═══ Data extracts ═══
Known rows, with every step that occurs
rogen -> dukuz -> pifi -> kube: [ 0.13  0.21  0.34  0.02 -0.63 -0.96  1.15 -2.03 -2.56  1.68  1.07 -0.41
 -0.67  2.74  0.70  1.27 -0.23  0.39  0.90 -1.02  1.91  0.56  1.24  1.03
 -0.87]
vapi -> kube -> pifi: [-0.66 -0.79  0.00  0.17 -1.61 -2.23  0.46 -0.57 -0.72 -0.55  2.55 -0.68
  0.60  1.79 -0.07  1.09 -1.78  0.21  0.07 -0.07  0.31  0.48 -1.12 -0.71
  0.72]
daro -> fodi -> vapi: [ 0.11  1.05 -1.17 -0.77 -0.17  1.18 -1.26  2.13 -0.59 -1.68  3.37 -0.66
  1.64 -1.24  1.39  0.92 -1.66  0.41  0.78 -2.66 -1.34  0.61  0.58 -0.27
  0.60]
daro -> fodi -> vapi -> dukuz -> pifi -> kube: [ 0.30  0.85 -0.69 -1.46 -0.90  0.16  0.32 -0.27 -2.77  0.20  4.17 -1.22
  2.47  1.31  2.92  1.89 -2.14 -0.04  1.48 -2.41 -1.09  1.40  1.55 -0.35
 -0.16]
nabi -> fodi -> daro: [-0.63  0.48 -0.76 -2.04 -0.61  1.31 -0.96  0.87 -1.16 -1.51  2.48 -0.28
  1.45  0.35  0.46  0.54 -0.88  0.20  1.92 -2.43 -0.75  0.46  1.11 -1.41
 -0.95]
dukuz -> rogen: [-0.26  0.54 -0.61 -0.83 -0.44 -1.26  0.46 -0.27 -0.33  0.48  1.09  0.03
 -2.05 -0.69 -0.71 -0.85  0.27  0.02 -1.01  1.63 -0.98  0.75 -0.04  1.02
 -0.04]
dukuz -> pifi -> kube -> vapi -> fodi: [-1.10 -0.70  0.56 -0.13 -2.64 -1.13  0.92 -0.48 -1.94  0.94  3.57 -1.18
  0.57  1.38  1.85  1.95 -2.81  0.11  1.48 -1.27  0.29 -0.21  0.27 -0.03
  0.71]
nabi -> fodi -> vapi -> kube: [ 0.03 -0.06 -1.33 -1.88 -1.20 -0.03 -0.51  1.16 -1.54 -2.56  4.67 -0.38
  1.04  0.81  0.61  1.18 -2.41 -0.09  2.34 -3.66 -1.83  0.13  1.11 -0.79
  0.58]
daro -> kube -> vapi: [-0.37 -0.61 -0.68 -0.23 -0.04 -0.28 -0.76 -0.05 -0.44 -0.09  2.26 -1.05
  1.57 -0.93 -0.04  1.75 -2.97  0.86  0.99 -1.90 -0.53  0.61  0.84  0.90
  1.34]
fodi -> vapi -> kube -> pifi: [-0.34 -0.84 -1.17 -0.39 -1.96 -1.74  0.07  0.53 -0.65 -1.69  3.94 -0.61
  1.28  1.19  0.59  1.53 -2.09  0.73  0.03 -2.48 -0.69  0.58 -0.68 -0.69
  1.21]
rogen -> dukuz -> pifi -> kube -> daro: [-1.09  0.13 -0.18 -0.83 -0.23 -0.99 -0.27 -1.96 -2.76  1.87  1.44 -0.67
  1.27  3.09 -0.02  2.13 -1.35  1.02  1.28 -1.91  2.33  1.02  1.56  0.86
 -1.47]
fodi -> daro -> kube: [-1.33  0.49  0.02 -1.68  0.35 -0.05 -1.34 -1.05 -0.46  0.48  1.23 -1.86
  2.54  0.54 -0.70  1.98 -1.87  0.42  1.90 -1.64 -0.28  1.37  1.76 -0.62
 -0.29]
pifi -> kube -> daro: [-1.68  0.28  1.47 -0.31 -0.46  0.04 -1.14 -0.43 -0.51  1.77  0.85 -0.50
  2.11  1.95 -1.33  1.29 -2.01  0.53  1.68 -0.51  0.81  0.01  1.39 -0.28
 -0.48]
rogen -> dukuz: [ 0.86 -0.30 -0.88 -0.09  1.17  0.10 -0.43 -0.65 -1.26 -0.58 -0.48  0.18
  0.12  0.79  0.11  0.78  0.38  0.71  0.53 -1.91  0.52  0.90  0.73  1.00
 -1.12]
pifi -> kube -> vapi -> fodi -> bezet: [-0.45 -0.86  2.08  0.01 -1.72  0.59 -0.25  1.25 -1.80  0.85  3.53 -0.85
  2.50  0.92  1.91  1.22 -2.68 -0.46  0.82 -1.81 -1.39 -0.32  2.24  0.28
  0.82]
nabi -> fodi -> vapi -> dukuz: [ 1.53 -0.44 -2.52 -1.88 -0.06  1.31 -0.48  1.13 -1.91 -2.90  3.06  0.41
  1.85 -0.24  2.26  0.72 -0.71  0.17  1.47 -3.89 -2.57  1.24  0.92 -0.55
 -0.56]
pifi -> kube -> vapi -> fodi -> daro: [-1.72 -0.78  1.31 -1.18 -1.53  0.43 -1.37  0.28 -1.00  0.23  2.74 -1.65
  3.36  1.51  0.47  2.71 -3.48  0.80  3.16 -3.17 -0.85  0.17  2.00 -1.00
 -0.27]
kube -> vapi -> dukuz -> rogen: [ 0.86 -1.19 -2.25 -1.69  0.45 -1.07  0.07 -0.29 -1.29 -0.64  1.62  0.12
  0.44 -1.05  0.79  0.19 -0.94  0.88 -0.94 -0.76 -2.55  1.79  0.67  1.50
 -0.24]
pifi -> kube -> vapi: [-0.36 -0.66  1.16  0.56 -0.88  0.27 -0.12  0.41 -0.36  1.00  1.74 -0.18
  1.03  0.68 -0.11  1.14 -2.36  0.71  1.16 -1.42 -0.12 -0.64  1.26  0.47
  0.95]
rogen -> dukuz -> vapi: [ 0.87  0.94 -1.73 -0.08  0.46 -0.10 -0.51 -0.28 -1.98 -2.34 -0.33  0.21
  0.77 -0.53  1.23  0.95 -0.20  1.56  1.31 -2.77 -1.06  0.87  1.92  1.54
  0.00]
vapi -> fodi -> nabi: [-0.70 -1.45 -0.53 -0.06 -0.07  0.49 -0.57  0.52 -0.65 -0.86  0.91 -1.40
  2.34  0.70  0.81  1.40 -1.33 -0.51 -0.50 -1.69 -1.68  0.80  0.13 -1.70
 -1.08]
nabi -> fodi -> bezet: [ 0.62  0.36  0.04 -0.76 -0.84  1.49  0.07  1.84 -1.93 -0.80  3.30  0.48
  0.53 -0.30  1.87 -0.99 -0.05 -1.05 -0.38 -1.01 -1.18  0.00  1.33 -0.06
  0.19]
dukuz -> pifi -> kube -> daro: [-1.95  0.47  0.62 -0.78 -1.41 -1.07  0.18 -1.34 -1.54  2.38  1.81 -0.84
  1.13  2.31 -0.17  1.29 -1.72  0.33  0.80 -0.04  1.73  0.08  0.84 -0.14
 -0.31]

Rows
[-1.91  1.33  1.52 -0.51 -0.36  0.73 -2.02  0.58 -1.19  1.16  2.85 -1.22
  3.09  1.30 -0.59  1.73 -3.45  0.41  2.52 -0.95  0.40  0.43  1.60 -0.54
 -0.39]  pifi -> kube -> daro -> fodi
[ 0.17 -0.24  0.46 -0.73 -0.70 -1.15  1.51 -2.39 -2.19  1.82  0.73 -0.67
  0.77  2.58  1.55  0.96 -0.41 -0.38  0.73  0.30  0.25  0.83  0.95 -0.10
 -0.74]  vapi -> dukuz -> pifi -> kube
[-1.06  0.74 -1.86 -1.09 -1.61 -1.33 -1.68 -1.02 -3.26 -2.95  3.36 -2.12
  3.53  0.58  1.87  3.83 -3.15  2.06  3.42 -4.49 -1.31  2.91  1.45 -0.09
 -0.04]  rogen -> dukuz -> vapi -> fodi -> daro -> kube -> pifi
[-1.32 -0.08  0.14 -1.75 -0.57  0.12 -1.25 -0.11 -0.65 -0.79  0.99 -1.41
  2.35  0.83  0.57  1.61 -1.10  0.08  1.97 -1.81 -0.84  0.79  0.76 -1.50
 -1.17]  vapi -> fodi -> daro
[-0.80 -0.82 -0.43 -0.47 -0.80 -0.60 -1.07 -0.05 -1.09 -0.68  3.08 -1.68
  2.00 -0.55  0.80  2.61 -3.69  0.44  2.21 -2.30 -1.12  0.91  0.51  0.30
  1.04]  daro -> kube -> vapi -> fodi
[-2.06 -0.55  0.51 -1.58 -2.44 -0.63  0.01 -0.63 -2.02  0.80  3.81 -1.92
  2.42  1.82  1.66  2.76 -3.15  0.64  2.18 -2.72  0.10  0.26  1.45 -0.86
 -0.10]  dukuz -> pifi -> kube -> vapi -> fodi -> daro
[-1.19 -0.16 -1.91 -2.73 -0.87 -0.03 -1.88  1.21 -1.71 -2.39  5.04 -0.63
  2.94  1.07 -0.11  1.88 -3.50  0.59  2.73 -4.63 -1.41  0.54  1.48 -0.92
 -0.05]  nabi -> fodi -> vapi -> kube -> daro
[-1.96  1.09 -0.92 -0.96 -2.71 -1.45 -1.23 -0.37 -2.01 -2.40  3.82 -2.32
  3.37 -0.23  1.77  3.06 -3.49  1.37  2.89 -2.59 -1.86  1.98  0.69 -1.07
  1.13]  dukuz -> vapi -> fodi -> daro -> kube -> pifi
[-1.55  0.71  0.60 -2.18  0.36 -0.13 -2.12  1.00 -2.20 -0.06  4.24 -1.71
  4.65  1.17  0.58  1.41 -3.51 -0.54  0.71 -1.82 -1.09  0.98  2.71 -0.23
 -0.22]  vapi -> kube -> daro -> fodi -> bezet
[-1.75 -0.40 -0.14 -1.67  0.31 -1.48 -1.50 -0.86 -0.67  0.07  1.28 -1.08
  2.71  1.87 -1.40  1.79 -2.66  0.34  1.52 -1.38  0.00  0.51  1.13 -0.40
 -0.53]  vapi -> kube -> daro
[-1.11  0.83 -0.63 -2.18 -0.47  0.75 -1.38 -0.14 -1.59 -0.92  3.55 -1.45
  2.04  0.37 -0.07  1.61 -2.40  0.13  3.12 -2.59 -0.76  1.28  1.79 -1.13
 -0.35]  nabi -> fodi -> daro -> kube
[-0.28 -1.23 -1.62 -2.58  1.19  0.07 -1.70 -1.12 -1.43 -0.64  1.74 -1.80
  5.03  0.17  0.74  2.97 -3.09  1.25  2.03 -4.02 -1.85  2.36  2.51 -0.11
 -0.44]  fodi -> daro -> kube -> vapi -> dukuz
[-2.11  0.66 -1.74 -1.72  0.51 -0.09 -2.62  1.01 -2.10 -2.59  3.52 -2.48
  6.17  0.32  0.51  2.86 -5.07  0.96  1.40 -3.91 -3.18  1.41  2.95 -1.20
  0.06]  dukuz -> vapi -> kube -> daro -> fodi -> nabi
[ 0.55 -0.22 -0.67 -1.27 -0.98 -0.60  1.13 -1.21 -2.12  0.68  2.19 -0.62
  1.42  1.94  2.17  1.50 -0.78  0.13  0.64 -1.99 -0.69  0.96  1.33 -0.09
 -0.21]  fodi -> vapi -> dukuz -> pifi -> kube
[-0.47  1.06 -0.61 -0.24 -1.47 -0.57 -0.41  0.36 -1.29 -2.41  0.93 -0.62
  1.07 -0.94  1.85  0.99 -1.33  0.43  2.04 -1.20 -2.23  0.24  0.74 -0.06
  0.77]  dukuz -> vapi -> fodi
[ 1.10 -0.21 -2.55 -2.15  0.27 -0.78  0.02 -0.08 -1.15 -1.04  1.82  0.02
  0.25 -0.73  0.89  0.04  0.11  0.47 -0.71 -1.29 -3.05  2.07  0.87  0.91
 -0.55]  fodi -> vapi -> dukuz -> rogen
[-0.13 -0.44 -0.79 -1.35 -0.40 -0.91 -0.43  0.14 -0.43 -1.19  2.32 -0.78
  1.45  0.98 -0.01  1.46 -1.85  0.17  1.14 -2.77 -1.33  0.18  1.11 -0.24
  0.67]  fodi -> vapi -> kube
[ 0.80  0.82 -2.52 -2.42  0.38 -0.16 -0.82  0.95 -1.81 -1.67  3.77 -0.64
  1.23 -1.39  1.62  0.55 -1.22  0.40  0.05 -1.66 -3.44  2.59  1.12  0.65
 -0.48]  daro -> fodi -> vapi -> dukuz -> rogen
[-1.90  1.50 -0.45 -1.52 -1.57  0.14 -1.03  0.77 -2.12  0.76  5.25 -1.45
  2.74  1.02  1.27  2.21 -3.37  0.72  1.59 -2.67  0.43  0.66  1.40 -0.40
  0.28]  dukuz -> pifi -> kube -> daro -> fodi -> vapi
[-1.36  1.23 -0.18 -1.04 -0.15 -0.27 -1.11 -0.95 -3.42  1.22  3.45 -1.33
  2.30  2.39  0.73  2.47 -2.67  0.92  2.08 -2.37  1.92  1.47  1.79  0.61
 -1.41]  rogen -> dukuz -> pifi -> kube -> daro -> fodi
[-0.14 -0.55 -1.78 -0.86 -2.75 -0.89 -0.01  1.54 -1.74 -2.97  6.29 -0.19
  0.74  0.98  1.20  1.35 -2.66  0.45  1.31 -3.47 -1.20  0.55 -0.70 -1.20
  1.18]  nabi -> fodi -> vapi -> kube -> pifi
[ 0.62 -1.43  0.40 -0.28  0.14  0.27 -0.15 -0.54 -1.32  0.56  1.01 -0.26
  2.64  1.31  0.86  1.57 -2.18  0.68  1.48 -1.93 -1.15  0.57  1.75  0.37
 -0.07]  pifi -> kube -> vapi -> dukuz
[-1.88  1.84 -0.97 -1.94 -0.23 -1.03 -2.34  0.44 -2.06 -2.35  3.44 -1.71
  4.29 -0.07  0.45  2.35 -4.57  1.04  3.21 -2.58 -2.02  0.92  2.44 -0.16
  0.75]  dukuz -> vapi -> kube -> daro -> fodi
[-1.70 -0.19 -1.27 -0.90  1.18  1.49 -2.44  1.62 -0.89 -0.67  2.47 -1.60
  4.79  0.04  0.03  1.84 -2.97  0.45 -0.61 -2.71 -1.09  1.41  1.12 -1.47
 -1.17]  kube -> daro -> fodi -> nabi
[-1.14  0.97 -1.67 -1.68  0.15  1.17 -2.59  2.20 -0.73 -1.51  3.73 -0.85
  3.61 -0.89  0.71  1.69 -2.75  1.07  1.16 -3.64 -0.95  1.02  1.00 -0.34
  0.00]  kube -> daro -> fodi -> vapi
[ 0.37 -0.85 -0.26 -1.10 -0.34 -1.03  0.30 -0.79 -1.61  1.03  2.10 -0.19
  0.54  0.55  0.18  0.70 -1.89  0.68  0.46 -0.37 -2.12  1.35  1.73  1.36
 -0.10]  pifi -> kube -> vapi -> dukuz -> rogen
[ 0.22 -0.51 -2.32 -0.10  0.42  0.36 -1.06  0.37 -2.54 -3.24  0.56 -1.23
  3.12  0.22  2.00  2.37 -1.51  1.03  0.78 -4.51 -2.78  1.69  2.02 -0.15
 -1.07]  rogen -> dukuz -> vapi -> fodi -> nabi
[ 0.71 -0.52 -1.58 -1.27  0.11 -1.19  1.27 -1.87 -1.88  0.16  0.33 -0.33
  0.68  0.94  2.18  0.50  0.51 -0.22 -0.67 -0.07 -0.15  1.23 -0.08  0.04
 -0.88]  vapi -> dukuz -> pifi
[ 0.37 -1.14 -2.27 -1.51  0.07 -1.42  0.58 -1.89 -2.33  0.12  2.56 -1.36
  2.13  0.01  2.13  2.20 -2.44  0.56  0.28 -1.97 -0.64  1.88  0.78  0.93
  0.49]  daro -> kube -> vapi -> dukuz -> pifi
═══
▶ _Task details_: Check the listing above for "bezet". Show every line where it turns up.

▶ _Worked solution_:
pifi -> kube -> vapi -> fodi -> bezet: [-0.45 -0.86  2.08  0.01 -1.72  0.59 -0.25  1.25 -1.80  0.85  3.53 -0.85
nabi -> fodi -> bezet: [ 0.62  0.36  0.04 -0.76 -0.84  1.49  0.07  1.84 -1.93 -0.80  3.30  0.48
 -0.22]  vapi -> kube -> daro -> fodi -> bezet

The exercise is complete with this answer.